Daha sonradan birden birkaç hafta önce ne kadar dağınık olduklarını hatırladınız ve bu konuda bir uyarı verme ihtiyacı duydunuz. Ve kendi kendinize onlara bu yaptıklarını unuttuğumu söylemekle başlayayım dediniz.
Ama yapmadan önce kendinize bu soruları sorun:
- Söylenmesi gereken bir şey mi?
- Benim tarafımdan söylenmesi gereken bir şey mi?
- Benim tarafımdan, şimdi söylenmesi gereken bir şey mi?
Eğer bunları yapmazsanız daha sonradan hata yaptığınızı fark edeceksiniz ama artık söz ağızdan çıkan çıkmış olur. Ve muhtemelen kötü geri bildirim alırsınız ve aslında yapmak istediğinizin çok dışına çıkarsınız. Çalışanlar öncelikle güzel bir şey dediğinizi ama devamında ne demek istediğinizi anlamadıklarını ne demek istediğinizi sorarlar.
Eğer kendinize bu üç soruyu sormuş olsaydınız muhtemelen çıkarımları elde ederdiniz:
- Tüm olanlardan sonra söylemek istediğinizin önemsiz kaldığını ve fikrinizin değiştiğini göreceksiniz.
- Belki de ilk olarak ekip lideri ile düşüncelerini paylaşmanın daha doğru olduğunu fark edeceksiniz. Birkaç hafta önce gördükleriniz aslında olduğunu zannettiğiniz gibi olmayabilir.
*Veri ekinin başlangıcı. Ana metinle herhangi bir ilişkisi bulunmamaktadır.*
Below are the code and all the weights of a small trained network. Each question names an input and a class and asks about switching units off, where a switched-off unit gives its printed mean instead of its output.

import numpy as np


def w(rows, s, z=0):
    codes = np.array(rows[::2]) - 128.0
    scale = np.full(codes.shape[1], s)
    scale[-1] = z or s
    return codes * scale


def norm(h):
    return h / np.sqrt((h * h).mean(-1, keepdims=True) + 1e-5)


def f(y):
    return y / 2 * (1 + np.tanh(0.7978845608 * (y + 0.044715 * y**3)))


def log_softmax(a):
    a = a - a.max(-1, keepdims=True)
    return a - np.log(np.exp(a).sum(-1, keepdims=True))


def net(x, mask):
    res = np.array(x, float).reshape(1, 7) / 4 @ E
    u = 0
    for l in range(3):
        y = f(norm(res) @ A[l][:, :-1].T + A[l][:, -1])
        res = res + np.where(mask[u : u + 7], y, B[l][:, -1]) @ B[l][:, :-1]
        u += 7
    return log_softmax(norm(res)[-1] @ U[:, :-1].T + U[:, -1])


A, B = {}, {}
E = w([
[129,128,128,130,129],'x0',
[166,37,189,122,142],'x1',
[127,129,130,127,128],'x2',
[217,145,72,94,210],'x3',
[127,128,128,123,129],'x4',
[127,128,127,127,128],'x5',
[68,56,8,120,122],'x6',
],0.012)
A[0] = w([
[7,88,167,144,92,37],'0.n0',
[145,141,173,114,150,127],'0.n1',
[68,79,103,141,99,2],'0.n2',
[129,20,170,115,122,103],'0.n3',
[153,23,191,126,146,183],'0.n4',
[55,156,203,127,99,68],'0.n5',
[81,139,207,145,102,107],'0.n6',
],0.019,0.0043)
B[0] = w([
[179,177,167,146,60,240],'0.n0',
[166,153,128,127,119,185],'0.n1',
[142,165,102,135,79,192],'0.n2',
[1,85,179,130,108,223],'0.n3',
[227,81,176,145,83,254],'0.n4',
[129,102,53,146,189,219],'0.n5',
[67,107,86,71,206,224],'0.n6',
],0.026,0.0091)
A[1] = w([
[155,18,70,119,88,71],'1.n0',
[199,218,202,94,173,22],'1.n1',
[147,8,159,109,177,53],'1.n2',
[176,112,192,205,120,43],'1.n3',
[116,3,117,190,155,105],'1.n4',
[30,5,134,149,148,2],'1.n5',
[202,14,165,176,189,73],'1.n6',
],0.016,0.003)
B[1] = w([
[55,109,179,45,193,214],'1.n0',
[70,138,197,178,133,204],'1.n1',
[121,194,72,59,42,241],'1.n2',
[183,109,106,212,157,197],'1.n3',
[96,188,83,92,75,231],'1.n4',
[128,132,107,9,98,219],'1.n5',
[173,167,123,6,159,254],'1.n6',
],0.022,0.0086)
A[2] = w([
[85,140,161,213,152,16],'2.n0',
[234,67,214,103,69,127],'2.n1',
[146,49,37,154,201,71],'2.n2',
[91,7,206,206,80,2],'2.n3',
[107,78,36,123,225,101],'2.n4',
[153,62,132,139,101,78],'2.n5',
[125,200,132,114,178,65],'2.n6',
],0.018,0.0037)
B[2] = w([
[96,97,168,128,49,175],'2.n0',
[143,133,109,216,211,233],'2.n1',
[78,115,67,141,164,208],'2.n2',
[24,110,218,108,100,177],'2.n3',
[115,71,96,181,159,255],'2.n4',
[50,252,170,104,180,132],'2.n5',
[77,119,170,140,116,188],'2.n6',
],0.032,0.0091)
U = w([
[84,74,33,160,194,170],'0',
[78,116,202,165,104,242],'1',
[139,96,123,2,152,115],'2',
[228,130,175,156,213,5],'3',
[173,181,57,185,67,40],'4',
],0.019,0.0023)

Each question gives the input, the list of numbers given to net, and the class t.
The units are the neurons (one row each of A and B). Each row of codes is followed by its name. A weight is (code - 128) times the scale printed after its matrix; where a second scale follows, it is the last column's (A, B and U).
mask holds one flag per neuron, layer by layer. A switched-off neuron (its flag False) gives its mean, the last column of its row in B, instead of its output. The means were averaged over made-up inputs and are rounded, as every weight is.
A unit's drop is (log p(t) with every unit on - log p(t) with that unit switched off) / (log p(t) with every unit on - log p(t) with every unit switched off).
The circuit of an input: a set's keep is (log p(t) with only the set's units on - log p(t) with every unit switched off) / (log p(t) with every unit on - log p(t) with every unit switched off). Starting from the 12 units with the biggest drops (on a tie, the unit counted first), units are removed one at a time, each time the one whose removal leaves the highest keep (on an exact tie, the one counted first), for as long as the keep stays at least 0.8.
units of the circuit, in order: the units of the circuit, biggest drop first
k most important neurons: the k neurons with the biggest drops, biggest first
top k neurons in layer l: the k neurons of layer l with the biggest drops, biggest first
drop of u: that unit's drop, to one decimal
input [3,0,0,2,4,-7,-6], class 1: units of the circuit, in order : [1.n1]
input [7,-1,-5,3,7,6,-1], class 1: 2 most important neurons : [0.n3 0.n5]
input [3,-4,8,5,-6,-5,-8], class 1: 2 most important neurons : [1.n1 0.n4]
input [4,-4,-3,0,3,-7,4], class 4: 4 most important neurons : [0.n5 0.n6 0.n4 1.n6]
input [4,7,-8,4,-4,-4,3], class 2: 2 most important neurons : [0.n3 0.n0]
input [-3,0,-1,-5,1,1,8], class 4: 2 most important neurons : [0.n2 0.n0]
input [6,8,4,7,-5,2,0], class 3: 3 most important neurons : [0.n4 0.n6 2.n1]
input [6,8,-5,0,4,5,4], class 1: top 3 neurons in layer 0 : [0.n3 0.n6 0.n5]
input [3,0,8,-7,-3,2,-8], class 0: 2 most important neurons : [0.n5 0.n6]
input [5,0,1,2,7,1,-2], class 1: 3 most important neurons : [0.n4 1.n1 0.n5]
input [2,0,-2,-1,-3,3,-4], class 0: top 2 neurons in layer 0 : [0.n6 0.n3]
input [-8,1,-1,-2,0,6,7], class 1: 2 most important neurons : [1.n6 1.n2]
input [4,1,1,5,4,8,-1], class 3: top 3 neurons in layer 0 : [0.n3 0.n6 0.n5]
input [-3,8,-7,2,-5,3,0], class 3: units of the circuit, in order : [0.n4]
input [-2,-3,2,7,-7,8,-1], class 1: 4 most important neurons : [0.n5 0.n4 0.n6 0.n3]
input [7,0,2,-2,0,8,-7], class 0: top 3 neurons in layer 0 : [0.n6 0.n3 0.n4]
input [0,4,0,-5,5,3,6], class 1: 2 most important neurons : [0.n3 2.n3]
input [-8,-5,2,-6,0,-1,-1], class 0: top 2 neurons in layer 0 : [0.n5 0.n6]
input [7,-5,3,-6,1,5,-2], class 0: top 2 neurons in layer 0 : [0.n5 0.n6]
input [3,-1,-8,-3,-5,5,1], class 4: units of the circuit, in order : [0.n0]
input [-7,6,5,-3,6,2,2], class 1: 2 most important neurons : [0.n3 0.n0]
input [-6,4,1,-8,2,-4,-5], class 2: drop of 0.n6 : 1.4
input [1,-5,2,-8,8,-7,-6], class 0: drop of 0.n5 : 0.9
input [0,-7,1,7,3,7,-3], class 1: drop of 0.n4 : 0.1
input [3,7,3,4,-7,-1,-7], class 3: drop of 1.n4 : 0.0
input [4,-3,1,-5,-7,-1,-1], class 0: top 2 neurons in layer 0 : [0.n5 0.n6]
input [1,-5,3,-5,-5,-7,-2], class 0: units of the circuit, in order : [0.n5]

- Belki de gördüğünüz sorunla ilgili kendinizi bir şeyler söylemek zorunda hissedebilirsiniz ancak söylemeniz gereken zaman bu değil. Konuşacaklarınızı daha iyi bir şekilde düzenledikten sonra ilgili kişilerle daha sonra konuşmak daha doğru olur.
Bu küçük senaryo sadece bir şeyler söylemeden önce bu üç sorunun yaratacağı sonuçlar üzerinde derlenmişti. Bu üç soruyu hayatınızın her alanına yayarsanız birçok olumsuz olayı daha gerçekleşmeden önleyebilirsiniz.
Dengeli tutun
Elbette ki gün boyunca kurduğunuz her bir cümleden önce bu üç soru metodunu uygulamayı önermiyorum. Kullanıp kullanmayacağınız kritik zamanları zaten kendinizde kolaylıkla bulabilirsiniz. Ancak şuna inanıyorum ki öyle kritik anlar olur ki bu üç soruyu uyguladığınızda beklide hayatınızda büyük yıkımlara neden olabilecek birçok sorunu oluşmadan söylenecek doğru sözcükleri belirleyerek engelleyebilirsiniz.